Following careful consideration the board of directors of Benefytt has: (i) determined that it is in the best interests of Benefytt and its stockholders to enter into the Merger Agreement, (ii) approved the execution and delivery of the Merger Agreement and the transactions contemplated thereby, including the Offer and the Merger, upon the terms and subject to the conditions set forth therein, (iii) declared advisable the Merger Agreement and the transactions contemplated thereby and (iv) subject to Section 6.2 of the Merger Agreement and the terms and conditions of the Merger Agreement, resolved to recommend the holders of Shares accept the Offer by tendering their Class A Shares to Purchaser pursuant to the Offer.

The Merger Agreement contemplates that the Merger will be effected pursuant to Section 251(h) of the DGCL, which permits completion of the Merger upon the collective ownership by Parent, Purchaser or any wholly-owned subsidiary of Parent of at least one Share more than a majority of all issued and outstanding Shares as of the Expiration Date, and, if the Merger is so effected pursuant to Section 251(h) of the DGCL, no vote of Benefytt’s stockholders will be required to adopt the Merger Agreement or consummate the Merger. Following the purchase of Shares in the Offer, Parent and Purchaser expect to consummate the Merger in accordance with Section 251(h) of the DGCL, and do not expect there to be a significant period of time between the consummation of the Offer and the consummation of the Merger.

Subject to the applicable rules and regulations of the U.S. Securities and Exchange Commission (the “SEC”) and the provisions of the Merger Agreement, Purchaser expressly reserves the right to: (i) increase the Offer Price, (ii) waive any Offer Condition (as defined in the Offer to Purchase) (other than the Minimum Condition) or (iii) make any other changes to the terms and conditions of the Offer not inconsistent with the terms of the Merger Agreement.
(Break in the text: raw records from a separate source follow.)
Each row is a point. To make a cloud, some directions were put in groups of two or more. Within a group, all points are equally far from the middle, so they leave a hole (a ring in 2 directions, a hollow ball in 3). The other directions are filled evenly. Then the cloud was stretched, turned, moved and blurred a little. Count the holes, and give their numbers of directions, smallest first.

Cloud (19 x 3):
0:  -8 -36  43
1:  38  65  22
2: -31  25  63
3:  30  81  41
4: -15  -4  41
5: -25 -61 -10
6:  28   8 -36
7: -52 -44  24
8:  -9 -17  47
9: -10  -8  53
10:  63 -37  -7
11:   3   2   9
12: -48  38  20
13:  22  61  21
14: -38  25  34
15:  78 -56 -27
16: -33  47  10
17:  28  25 -48
18: -28 -45 -54
Holes: 0

Cloud (27 x 4):
0: -71 -39  11  29
1: -15  37  48  67
2:  19   5 -35  59
3:  31 -11  42 -16
4:  -5  41  46 -13
5: -15  44  62  21
6: -53  -3  69  10
7: -60  39  45  32
8: -82  11  12  36
9: -49 -42 -34  15
10:  19   9  13 -33
11:  -6  53 -31  26
12:   8  23 -50  26
13:   2 -48  62  11
14: -33 -17  54  72
15: -40 -65   3  29
16:  30  17  56  13
17:  27  34  35  50
18:  47 -19  32  25
19: -11 -51 -35  -2
20:  48 -17  17   8
21: -65  -9  60  28
22: -51  23   3 -28
23: -36  59  21   3
24:   1  13  67  58
25: -61  51   3  33
26: -13 -54  12  64
Holes: 1 (4)

Cloud, 56 rows:
0: -11 -63 -65 -42 -51 -29
1:   7  41 -42  -7 -30  69
2: -56  21   9 -11  53  15
3: -48 -63   8 -29  34  25
4:  51  32  -1  59 -19   3
5: -17  35 -39 -21 -65 -52
6:  -1  53   2  64  -9  31
7: -15 -64  28 -67  17 -26
8: -62 -37  14  23  22  26
9:  41 -41 -62 -51 -22  22
10: -21 -38  -1  38 -43 -62
11:  52 -43 -19  11  13 -37
12:  47 -16 -31  27  36  36
13:  32  53  16 -13 -65 -19
14: -51  18  46   1   1 -41
15: -13 -55  64 -18   5 -17
16:  38 -31 -27 -16  56  31
17: -57   2 -30  38  19  32
18:  44  18 -75 -15  -1   7
19: -31   8 -72   5   2 -45
20: -38   6 -81   7 -60   0
21: -32 -11 -49  55 -51 -33
22: -36  23 -41 -71 -21 -36
23:  41 -35  -9  49 -47  34
24:  -7 -55  54 -23  -2 -40
25:   6 -62  32 -47  42  -9
26: -33  42  43  24 -36 -31
27:  29 -60 -35  -1  37  -4
28:  24 -27  32 -87  21  15
29: -25 -70  -1 -40  24  48
30:  57   7   3  58 -15  20
31:  29   2 -35 -28  11  77
32:  23  28 -41  16  10  67
33: -15  47 -40   0 -69  39
34: -12  46  21  31  15 -47
35:  10 -55  23  54  -4  -3
36: -46 -12  46  11 -38 -50
37:   4 -68 -63 -41 -44 -28
38:  37 -18  45  -6 -72  23
39: -49   8   7  60 -57   9
40: -13 -46  61  10 -56  -9
41:  47 -15  31 -32 -77  -4
42:   5 -65 -21 -35 -10 -64
43:  35  36  14 -34 -69  32
44: -30  12 -71  25  12 -27
45: -41  26 -50 -38  25  39
46:  18 -50   1 -40  52  42
47:  28 -49  16 -48  48 -17
48: -31 -46  41  10 -69  31
49:  -1  37  14 -20  36  69
50: -36  20  11  59 -42 -35
51: -45  27 -25 -10  47  41
52:  -6 -54  26  19 -16 -59
53:  18 -55  19 -73 -25 -44
54: -35 -28   3  54 -15 -49
55: -44  34  17 -40  47  15
Holes: 2 (2, 4)

Cloud, 92 rows:
0:  44  -9   9 -61  54  10  -8  -4  41
1:  52  25 -39 -23 -32  27 -57  17  23
2: -26  68 -36  21   3  29  86 -15  35
3:  35  37 -19  73  25   1 -34  52  26
4: -55 -33  31  50 -59  -9  63  16  29
5: -38  60  18  28  39 -58   7  40  29
6: -23 -16 -60  40  45  28  23 -21  -3
7: -18  27 -50  25  -3 -86  -9 -35 -16
8:  -6 -27 -41  12  44 -62 -40 -18 -38
9: -29 -56  48  25 -56 -36  60 -18  -7
10: -41  -7 -46  32   7  19 -78  24 -31
11:  48 -17  23 -20 -74 -57   4 -33  -9
12: -39   3  32  34  62 -19 -25   3  68
13:  59   1 -12 -21 -34  -8  -9  79  52
14:  68  -3  45  22  26  -1 -21  45 -11
15: -66  11  -8  -7 -51 -31 -39  68 -23
16:  56  23  25  15 -83   9 -43  45 -20
17:  33   6  48 -37 -47   9 -21 -14  84
18:  16 -21  45 -43  44 -18 -25  33  52
19: -33  40 -58   4  45   5  48   2  -8
20:  24  68  29  -2 -31 -83  -5  13 -19
21:  32 -45  25  26 -74 -48  -7  43   5
22: -60 -23 -67  13 -25  40  24  13  17
23: -29   0  19  78  -5  -1 -58  40  31
24:   4  46 -56  50  18 -59  49  48  62
25:  -5   4 -66  -5 -63 -63   3 -17  -2
26: -57  18  28  24  63   2  30  19  14
27:  12 -12  11  75  20   5  26 -62   0
28: -57  -6   3 -42  -3  43  24   7 -11
29:  60 -23 -21 -29  63  36  30  15  35
30:  21 -50 -26  20 -41  23  29  54 -43
31:  -4  33  22 -39 -15 -56 -44 -49  -5
32:  -1 -15  69  -3   0  25  33 -11 -54
33:  16  23 -74  22 -47 -46  -1  28  58
34: -72 -33 -10  47   6 -17  57 -17 -22
35:  -7 -47 -31  -8 -43   0 -51  -9  50
36:  -5 -45  25  24 -45  53  17  47  58
37:   5   9 -47 -40 -12   2   7  88   5
38: -10 -26  15  68 -31  34 -33 -10  60
39:  10 -28 -30  72 -65 -25 -33  40  19
40:  43  28 -62 -18  22  28  56  77  34
41:  45  63 -17  12  18 -50  18 -44 -17
42:  46  35 -33  25 -55   8   4  72 -37
43: -16 -39 -36  63 -17  12 -34 -64 -22
44: -13  38 -54  10 -14 -72  24  23 -57
45: -55  45 -17  49 -68  -6 -35 -20  35
46: -14 -58 -41  11 -63   9  13   0  71
47: -21  60 -36  -9  15  -7  67 -20  -9
48: -37  18 -32  49  46 -55 -25  42 -28
49:  -7 -21 -55 -25 -79  20 -26  23 -15
50: -53 -25 -50   6 -43   9 -25 -48  26
51:  41 -28  15 -26 -31 -45  58 -21 -32
52:  64 -27   7  -3 -21 -70   2   3  23
53:  18 -20  37   3 -76  34  58   7  79
54:   2 -36  12 -51  39  -2  16   2 -41
55:  -3  63  20  23   0  -9  50 -67  -1
56:  54  21 -45  31  57  -3  24  -6 -16
57:   7  68 -19  50  34 -66  18  -8  54
58: -58   3  32  41 -37 -45  12  42  88
59: -19  11 -22 -63  -7 -17  87 -19  51
60: -47  -9  -8 -24 -15   1 -61 -56  -7
61: -13  54 -55  51 -49  46 -10  -3  25
62: -38 -21 -52  51  14 -24  40  65   0
63:  29  23 -32  60 -37  68  32  18  80
64:  46  63  32  10 -48  32 -37  13  40
65: -27  18  53  37 -41  12  66  -8 -36
66:  37 -21 -20  60  20  17  17 -35 -55
67:  31  68  12 -16 -30 -42 -58 -27   4
68:  -7  32 -47  53  -3 -11 -33 -74 -15
69:  17 -15   9 -35 -92   5 -18  42   1
70: -11 -28   4 -50 -72  26  39  -4  14
71:  26  46 -50  46 -69  31  31  32  31
72: -34   3 -59 -18 -49 -54  26  13  42
73: -64  36 -26   7 -56 -52  19  35 -29
74: -16  15  -1  87  34 -40 -18  54 -18
75: -32 -49  38  39  17  -6 -27  66 -37
76:  15  71 -18  12 -25 -82   6 -21  -3
77:  47 -39   3  29  20 -20 -41  17  58
78:   2  84 -12  23  48   8 -27  -8  66
79:  12 -19  23 -40 -28   0 -25  80  40
80:  -1 -60 -24 -17 -42 -47  47 -20  23
81:  38  21 -73  -5  13  42  70 -26  31
82: -57  51  10  36 -52  10  -4  35  87
83:  60 -25   6 -15  37  22 -10  45 -13
84: -42 -16  30  63 -33   7 -20  67  41
85:  28 -31  -1 -35  -4   8 -78  10  -4
86:  13  -1  41 -41 -38  37  59 -50  61
87:  14 -17  38 -25 -25  24  82  51  23
88:   1  41  -3  69   3  52  38  29   0
89: -26  19  27  65  44   5 -19 -40  15
90:  -4   7  44  63 -23  21 -29 -11  85
91: -45   2 -56  32   9  32 -40  51   3
Holes: 2 (4, 4)

Cloud:
0:  31 -54 -42 -20  24 -39  11  23 -38
1: -62  32 -73  74  19   5   8  21   5
2: -59  24 -37  18 -52  -2 -27 115  35
3: -38  21 -24  15 -73 -58  27  38  33
4: -16 -36 -33 -13   2 -52  71   2  58
5: -25 -39 -58   3 -37  18  54  73  36
6: -35  -3  33  -1 -45 -15  10  37  56
7: -59  32 -16  12  58  31  52  18  10
8:  -3  40 -19  39 -22  46  30  27  69
9: -30  32  35 -29  34  44  30  -8  28
10: -58 -30 -33 -31 -41  33  52  26 -24
11:   8 -40  -1 -21  24   6  22  57  67
12:  34  12 -89 -34 -11  32  40  22   1
13:   1  45  -4 -42  12 -37   7  20  36
14: -21 -10  76  -6  17  29  -3  26 -13
15:   6  18  12  15 -69 -38  -3 -19  38
16: -26 -48 -32 -18  -6 -60 -59  11  41
17: -33 -57  14 -48  12  46  -4  38 -41
18:   5   4   2  54  10  57  37 -49  16
19: -82  55 -19  25  11  29  54  10 -58
20: -25 -48  47  15  -6  -9  36 -22 -11
21: -38   5 -25  32 -62  37  41 -46  43
22:  20 -52  21  -8  43 -43 -34  73  17
23:  10  23 -19 -48   5 -17   6  42  28
24:  19 -36  12  45  16 -67  50  58  15
25: -60 -50 -26  -4  11  44 -57 -29   2
26: -96  24 -27  52  -1 -19 -14 -16  -7
27: -12  58 -11 -56 -19  13  -2 -16 -58
28: -19  24 -43 -21 -70  71  46   0  12
29: -29  18   0  36  36  37  62 -56 -32
30:  46 -38 -34  -6   0 -61  -1 -28  23
31: -51 -14  99 -19  17   2  -8 -35  36
32:  22  22  28  -6 -63  33  -6 -14  28
33:  26  22 -59  29 -41  59  92 -39   5
34:   1   2  20  65  28 -49  -5  43 -28
35: -21  78 -66  41 -42  27  11 -45 -30
36: -30 -37  31 -38  63 -25  12  59  27
37:  -8 -36  39 -28  46 -39 -20 -17 -41
38:   0  56 -49  50 -49  66 -18 -42 -18
39: -17 -32 -30  35 -70  21  39  12  23
40: -52   6  30  70 -32  48 -29  57 -21
41:  14  23 -35  23 -90  30  30   6  16
42: -17  42  16  19 -83  38  51   4 -29
43: -15  24  39  42 -45  51  42  19 -49
44:  -3 -70 -19  22 -24  12  20  33  26
45: -33 -53 -11 -55  39 -39 -30  -6  -4
46: -22 -41  15  64  56 -23   0   6   4
47: -16   3 -57  64  -6  51  34  35  64
48: -61  -7 -20 -51  42  38 -34 -31  -6
49: -21  13 -61  47  20  21   4 -29  59
50:   7  -5 -40  38 -28  20 -37 -48  56
51: -50 -39  45 -16  13   8  29  29  -9
52:   1  20 -16  34  70 -14 -33 -22  17
53:  29  83  -5  28 -28  52  22 -31 -50
54:   6 -35  48   0  -1  -9  24 -34 -69
55: -58  36 -25 -15  43  -3 -59 -27  12
56: -91 -32 -55   9 -48  22 -12  74  40
57: -27   1 -12  62 -41 -28 -38  58  -4
58: -43 -46  72  -3  81  16 -60 -15  18
59: -49 -29  -6 -17 -80  32   0 -53 -34
60: -85 -46 -41  29  24  -1  39  27  50
61: -61  73 -16  49  18  21 -28   6  18
62: -31 -28  29  60 -28  42 -15  16 -22
63: -17 -57   5  26  56 -57  67  21  24
64:  18  -8  48 -31   4  53  20  -3  16
65: -84 -38 -13   2 -45  49 -17  11 -25
66:  -9 -21  15  27 -27  59  70 -12 -23
67: -25 -53  23  36 -17  28 -46  38 -45
68: -70  -2 -76  36 -62 -16  25 -27 -45
69: -11 -39  20  32  35 -72  19  56 -39
70:  65  -4 -53 -30  39   9  20 -38 -25
71: -36  59 -52   7 -11  74 -22 -52 -11
72:  44 -48   6  -9   0 -29  64 -32 -57
73: -26   1  40  -3  48 -13  17 110  21
74:   4  56 -31  27 -41 -23 -13  27 -36
75:  15 -10  47  51  20 -28 -28  18   9
76: -15 -36  -3 -33  32 -79 -13 -27 -25
77: -25 -69 -61 -23  35   0  14  50 -16
78:   3 -12  44  -3 -13 -35 -20   0 -57
79: -67  48 -38  53 -46  55 -41  55 -30
80:  26 -42   2  -5 -25  -6  42 -52  44
81:  43  -1 -18  49  23  38 -20 -37  12
82:  -7  63  -1 -23 -24  77 -28   0  50
83:  28  16  81   9   3  30 -11 -50  -6
84: -28   3  -8 -36  46  24  19 -88 -23
85:   3  52 -46  25 -89  36 -30 -26 -41
86: -38 -15  71   0  37 -50  22  42  -7
87: -98  -5 -57  14  50  20  -9  44  29
88:  51 -38  -7  36 -28   9  60 -52 -44
89:  -8  36 -19  86 -29   7   9  -6 -56
90:  -7  26 -16  50 -73  40  32 -71  20
91: -45 -62 -23  28 -36  14  33  -3 -54
92: -77   1   7  21 -51  71 -53  38 -45
93: -24 -18  38  24  11 -56   4  50 -53
94:  30  21 -26  49  23  40 -39 -23  -2
95: -43  56  28  37 -23  66   0 -21  47
96:  -2  41 -58  62 -42  31  54 -11  41
97: -20  -9 -84  44 -72 -12   7   5   4
98:   9 -47 -20  49   5   2  72 -27 -48
Holes: 1 (6)

Cloud (87 x 9):
0:   76   -5   -7   28    6  -35    6    1   -4
1:  -36  -42    3   39  -31   48  -39    7   49
2:  -21   75  -22    3   14  -68  -42    7   30
3:  -19   10  -72   45  -13   23   64   27   38
4:  -16  -46  -18   74  -17   52   46  -17  -48
5:    3 -103    5   35   28  -23   36  -79   22
6:   33   19   28   44  -65   22  -47   25  -51
7:  -36    3   28  -23  -45  -58   31  -42   56
8:   54  -21   34  -47    3  -24   26   21  -59
9:   10  -41  -33  -73  -51   -5  -14   16  -45
10:  -27  -24   19  -27  -70   14  -27   55  -21
11:  -23   28  -24  -38  -13  -18   97   11   13
12:  -60   31   34   -8  -45   32  -31  -22  -49
13:  -54   44    5    4  -13   18  -36  -67  -12
14:   11   56  -20   -8   55  -37  -29  -30    6
15:   -6   -2   -5   26  -78  -50   36  -16  -27
16:  -13  -26   13   44  -23   68   63  -57   51
17:  -14  -24  -28  -32  -49   32  -18   75    6
18:  -34   28  -58  -17   13  -47   72  -65    8
19:   25  -39   36  -15   29   -9   -5  -34  -24
20:  -28  -25  -72   -5  -34   -2   10   33   13
21:  -91 -109    7  -30    7   40    9  -17    6
22:    0   -9   -6  -27   66  -16  -82   27   -6
23:  -56  -94   25  -71   57    4    1   31   15
24: -102   63  -31    7  -15  -30  -10  -38  -21
25:  120    8   24   13   13   17   21   14  -48
26:  -46  -59  -56   13  -24   11   13   31   -7
27:  -63   70    1   -5   47   25    1    1   10
28:  -23    8  -24   -4   -1   46   19  -24   42
29:  -13   14   10   -2  -59   39   62   -4  -68
30:   18   12   29  -19   55    7  -30   -5  -31
31:  -12    1   31  -48   37  -53  -39  -20   -9
32:   -7   38   -4   20   40   14  -31   -9   19
33:   29  -80   -4   18  -41   42  -22  -36   29
34:   40   72  -10   87  -98   57   25  -16   20
35:   34  -81   17   40  -14   -1   40    1   44
36:   -3   11   15  -14   26   -9  -14  -25   -3
37:  -37  -60  -17   14   59  -29   11   27   -6
38:   44  -74    5   62   12  -27   -9    3  -31
39:  -25  -92   32   -8  -65   14   27   -3  -60
40:  -71   29  -42   11    2   15    3    0  -71
41:  -19    1   -4  -42   20   90    2   14  -47
42:  -20  -16  -11  -25    3  -28   78  -22  -25
43:  -24   35   25   -6   45   23  -15   34    6
44:   81   19   29  -11  -33   26   -6  -25    2
45:  -37  -55    2   -8  -78   29  -13    1  -14
46:   20    0  -39   49  -13  -37   35  107  -10
47:  -46   -2  -19  -27   42  -35   86  -26   39
48:  -27  -55  -25  -41    1  -46   27   -3   40
49:  -70   88  -19   -5    0   39  -52   33    8
50:  -44   15   16   26  -12   -5   11  -19   26
51:    5    7   45   39  -30   30  -69   28  -12
52:  -22  -56  -46    7  -55   14   23    6   30
53:    7  -28   23  -14   -4  -10  -39  -56    4
54:  -10   42   32   -3  -64   87    1   13   16
55:   14   22   13   28  -77  -14   76  -39   21
56:  -12  -28  -61  -13  -19   13   64   17   65
57:   -4  -97  -23   28  -12   -2   13  -40  -21
58:  -54  -62   -3   66  -40   16   16   37  -46
59:  -22   64   -6   16  -34  -88   66  -54  -18
60:   14   50  -27   -3  -95  -22    5  -20   13
61:  -36    4    3   10  -56   25  -45  -33   48
62:  -35  -92  -35   26   65    8   14   21  -41
63:  -47   12   22   63  -35    3   34  -39  -71
64:  -10  -41    3   31   18  -67  -43   14   -5
65:   11   -1  -52   61  -62    2   -1  -17    8
66:    3   50   15   64  -51   17   27  -19  -39
67:  -10   23   66  -30    1  -29   43   -7   -4
68:  -14  -87  -16   53   27    7  -13  -73   -6
69:  -35   76  -43   14  -68  -13  -13   10  -12
70:   -9   77   23  -47   18    8  -12    2    4
71:   32   28  -71   19  -38  -64   30   47   33
72:   74   60  -72   33  -31  -60   14   28    1
73:   -3   25  -62   16  -84   29   42   57   53
74:   19  -80   39  -14  -45  -47    6   17  -57
75:   38  -32   35   -4  -15    7  -40  -18   58
76:   -4   13   25  -15   35   25  -38   -4  -41
77:  -17   58   -9   38  -55   26   -5  -32  -41
78:   18  -14   28   64  -80   13  -31   -9   74
79:  -33  -52   -2  -54   18  -13  -27   -9   10
80:  -50  -54  -26    6   22   58  -14    0   20
81:  -27  -19   -3    5  -12   26  -66   15   -5
82:    2  -21  -37   26    1  -11  106   -4  -24
83:   52  -56  -81   21  -14  -51   49   25   42
84:    9   60   16   30    9   30   16  -29   23
85:  -56    5   12  -11   67  -69   27   33  -21
86:  -39  -77  -13   45  -28   31  -28  -46   18
Holes: 0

Purchaser may not, however, without the prior written consent of the Company, (A) amend or waive the Minimum Condition, (B) decrease the Offer Price or (C) make any change to the Offer that: (1) changes the form of consideration to be delivered by Purchaser pursuant to the Offer, (2) reduces the number of Class A Shares to be purchased in the Offer to less than that required to satisfy the Minimum Condition, (3) imposes conditions or requirements to the Offer in addition to the Offer Conditions, (4) terminates the Offer or accelerates, extends or otherwise changes the Expiration Date, except as permitted by the Merger Agreement, (5) otherwise amends or modifies any of the other terms of the Offer in a manner that adversely affects any holder of Class A Shares or that would, individually or in the aggregate, reasonably be expected to prevent or materially delay the consummation of the Offer or prevent, materially delay or materially impair the ability of Parent or Purchaser to consummate the Offer, the Merger or the other Transactions, or (6) provides for any “subsequent offering period” within the meaning of Rule 14d-11 promulgated under the U.S. Securities Exchange Act of 1934, as amended (the “Exchange Act”).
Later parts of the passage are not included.